Regisseur Pablo Larraín zet na Jackie (2016) en Spencer (2021) met Maria opnieuw een vrouw in die haar stempel drukte op de 20ste eeuw in de spotlights. Met deze film waarin Angelina Jolie de laatste, getormenteerde dagen van Maria Callas speelt, is zijn biopic trilogie compleet.
De stem en het gezicht van operazangeres en actrice Callas staan aan de basis van onze opvattingen over sterrendom in de 21ste eeuw. In de film ontmoeten we haar in haar nadagen, als ze is gestopt met optreden maar haar stem probeert terug te winnen. Levend in een gouden kooi en verzorgd door haar kok en butler – geweldig vertolkt door Alba Rohrwacher en Pierfrancesco Favino – brengt Maria haar dagen door, gevangen in het schemergebied tussen heden en verleden, tussen herinneringen en hallucinaties.

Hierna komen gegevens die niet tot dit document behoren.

Below is a small trained network, with its code and all its weights. Each question gives an input and a class and asks what happens when units are switched off, that is, made to give their printed mean instead of their output.

import numpy as np


def w(rows, s, z=0):
    codes = np.array(rows[::2]) - 128.0
    scale = np.full(codes.shape[1], s)
    scale[-1] = z or s
    return codes * scale


def norm(h):
    return h / np.sqrt((h * h).mean(-1, keepdims=True) + 1e-5)


def f(y):
    return np.maximum(y, 0)


def log_softmax(a):
    a = a - a.max(-1, keepdims=True)
    return a - np.log(np.exp(a).sum(-1, keepdims=True))


def net(x, mask):
    res = np.array(x, float).reshape(1, 7) / 4 @ E
    u = 0
    for l in range(4):
        y = f(norm(res) @ A[l][:, :-1].T + A[l][:, -1])
        res = res + np.where(mask[u : u + 6], y, B[l][:, -1]) @ B[l][:, :-1]
        u += 6
    return log_softmax(norm(res)[-1] @ U[:, :-1].T + U[:, -1])


A, B = {}, {}
E = w([
[165,102,168,239,122,164,120,8],'x0',
[201,89,55,137,226,84,207,101],'x1',
[90,174,171,135,181,8,54,131],'x2',
[170,105,171,46,228,254,82,174],'x3',
[82,188,165,108,174,169,232,157],'x4',
[140,112,93,176,10,187,180,233],'x5',
[63,85,12,227,208,133,68,156],'x6',
],0.0078)
A[0] = w([
[175,241,78,154,139,77,223,143,3],'L0N1',
[2,124,62,172,45,103,236,244,119],'L0N2',
[90,116,184,163,112,136,156,40,146],'L0N3',
[110,64,85,83,162,133,107,196,100],'L0N4',
[170,22,127,70,168,87,186,84,72],'L0N5',
[105,115,15,38,160,86,183,148,89],'L0N6',
],0.0069,0.0049)
B[0] = w([
[121,151,100,150,115,165,137,103,152],'L0N1',
[141,245,138,181,140,156,133,136,253],'L0N2',
[127,145,114,146,116,135,175,96,193],'L0N3',
[166,164,58,156,116,116,137,108,173],'L0N4',
[116,87,80,103,138,78,208,101,161],'L0N5',
[116,165,147,183,111,164,152,63,182],'L0N6',
],0.012,0.0063)
A[1] = w([
[106,215,211,21,124,131,161,116,96],'L1N1',
[154,93,85,56,71,65,163,149,178],'L1N2',
[197,72,231,151,54,88,56,175,69],'L1N3',
[66,192,118,149,68,83,173,255,119],'L1N4',
[152,57,101,156,93,207,140,171,2],'L1N5',
[73,201,142,122,155,6,53,45,17],'L1N6',
],0.0076,0.0028)
B[1] = w([
[1,103,197,73,174,53,56,164,248],'L1N1',
[185,205,183,123,99,156,56,8,171],'L1N2',
[54,197,119,148,252,169,165,95,165],'L1N3',
[134,236,71,229,150,162,154,127,255],'L1N4',
[76,154,79,139,191,50,43,79,169],'L1N5',
[23,65,125,90,149,19,105,143,243],'L1N6',
],0.0069,0.0052)
A[2] = w([
[150,113,72,58,191,142,79,236,186],'L2N1',
[76,89,162,127,183,37,71,168,33],'L2N2',
[180,22,191,129,76,90,100,42,177],'L2N3',
[168,140,202,33,107,252,176,224,3],'L2N4',
[164,82,75,180,139,250,2,129,65],'L2N5',
[163,144,115,85,113,50,141,149,111],'L2N6',
],0.0074,0.0034)
B[2] = w([
[168,128,118,167,65,158,185,113,234],'L2N1',
[55,88,172,188,130,19,126,126,251],'L2N2',
[182,177,192,173,93,168,104,171,237],'L2N3',
[75,144,254,122,217,23,43,188,222],'L2N4',
[106,120,93,75,106,174,167,165,246],'L2N5',
[134,144,128,84,66,139,145,85,165],'L2N6',
],0.0093,0.0033)
A[3] = w([
[98,103,74,111,120,181,109,171,6],'L3N1',
[120,142,157,157,128,160,123,160,152],'L3N2',
[121,107,122,100,248,129,215,93,179],'L3N3',
[145,145,167,145,75,113,203,80,209],'L3N4',
[96,111,188,158,133,89,132,121,150],'L3N5',
[137,87,99,160,130,106,68,138,97],'L3N6',
],0.014,0.002)
B[3] = w([
[125,43,89,91,110,138,164,117,165],'L3N1',
[166,130,89,192,141,100,140,73,208],'L3N2',
[81,255,132,245,63,172,124,236,228],'L3N3',
[187,131,57,119,119,146,169,122,254],'L3N4',
[199,105,182,54,146,145,78,100,246],'L3N5',
[33,158,220,83,144,114,128,136,162],'L3N6',
],0.011,0.0074)
U = w([
[120,184,63,204,131,171,193,140,249],'0',
[94,2,49,72,148,165,143,142,44],'1',
[70,136,185,122,211,67,79,153,171],'2',
[208,95,135,102,135,91,170,73,3],'3',
],0.019,0.0049)

Each question gives the input, the list of numbers given to net, and the class t.
The units are the neurons (one row each of A and B). Each row of codes is followed by its name. A weight is (code - 128) times the scale printed after its matrix; where a second scale follows, it is the last column's (A, B and U).
mask holds one flag per neuron, layer by layer. A switched-off neuron (its flag False) gives its mean, the last column of its row in B, instead of its output. The means were averaged over made-up inputs and are rounded, as every weight is.
A unit's drop is (log p(t) with every unit on - log p(t) with that unit switched off) / (log p(t) with every unit on - log p(t) with every unit switched off).
The circuit of an input: a set's keep is (log p(t) with only the set's units on - log p(t) with every unit switched off) / (log p(t) with every unit on - log p(t) with every unit switched off). Starting from the 12 units with the biggest drops (on a tie, the unit counted first), units are removed one at a time, each time the one whose removal leaves the highest keep (on an exact tie, the one counted first), for as long as the keep stays at least 0.8.
circuit, biggest first: the units of the circuit, biggest drop first
k most important neurons: the k neurons with the biggest drops, biggest first
k most important neurons of layer l: the k neurons of layer l with the biggest drops, biggest first
drop when u is switched off: that unit's drop, to one decimal
input [8,5,-6,-7,-8,-3,1], class 3: circuit, biggest first -> (L3N3)
input [0,2,-7,5,-2,-6,-7], class 2: 2 most important neurons -> (L2N4 L1N1)
input [5,-5,3,4,0,5,5], class 1: circuit, biggest first -> (L3N1 L2N5 L0N2 L3N3)
input [-7,6,8,7,-6,7,-8], class 3: 2 most important neurons of layer 2 -> (L2N1 L2N6)
input [-8,0,5,8,-6,5,-2], class 0: 2 most important neurons -> (L0N4 L2N1)
input [-4,3,-3,7,4,-1,-2], class 2: 4 most important neurons -> (L2N4 L1N4 L3N4 L1N1)
input [-2,6,8,8,-3,7,3], class 1: 2 most important neurons -> (L0N2 L3N1)
input [2,7,3,7,-4,-3,-8], class 0: 3 most important neurons -> (L3N3 L0N5 L1N6)
input [4,6,8,-2,-2,-1,-3], class 3: 2 most important neurons of layer 0 -> (L0N5 L0N2)
input [-2,5,1,3,-3,-5,-3], class 0: 2 most important neurons -> (L0N5 L3N3)
input [8,-7,0,2,8,2,0], class 3: 2 most important neurons of layer 0 -> (L0N2 L0N3)
input [-2,2,-1,6,-2,2,6], class 1: 2 most important neurons -> (L3N1 L0N2)
input [-1,-5,-3,1,-2,-2,-1], class 2: drop when L1N3 is switched off -> 0.0
input [-2,0,2,-8,-3,-2,3], class 2: circuit, biggest first -> (L1N6)
input [-1,3,-1,-1,-8,-5,5], class 2: drop when L3N6 is switched off -> 0.1
input [5,0,-3,5,8,2,-5], class 2: drop when L2N4 is switched off -> 0.9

Larraín en Jolie brengen de grootste momenten van Callas’ grandioze bestaan tot leven: van de ontberingen van de Tweede Wereldoorlog tot de toppen van haar roem – toen ze het icoon werd dat we vandaag de dag nog voor ogen hebben. Maar zelfs in Maria‘s meest uitbundige en glamoureuze momenten ligt de echte schoonheid in haar veerkracht, haar intelligentie en haar vermogen om als artiest uit te stijgen boven een wereld vol hebzuchtige aasgieren.
Uiteindelijk vertolkt Jolie Callas met zo’n intense passie dat het resultaat veel meer is dan een portret, het is een gesprek tussen twee tijdloze artiesten.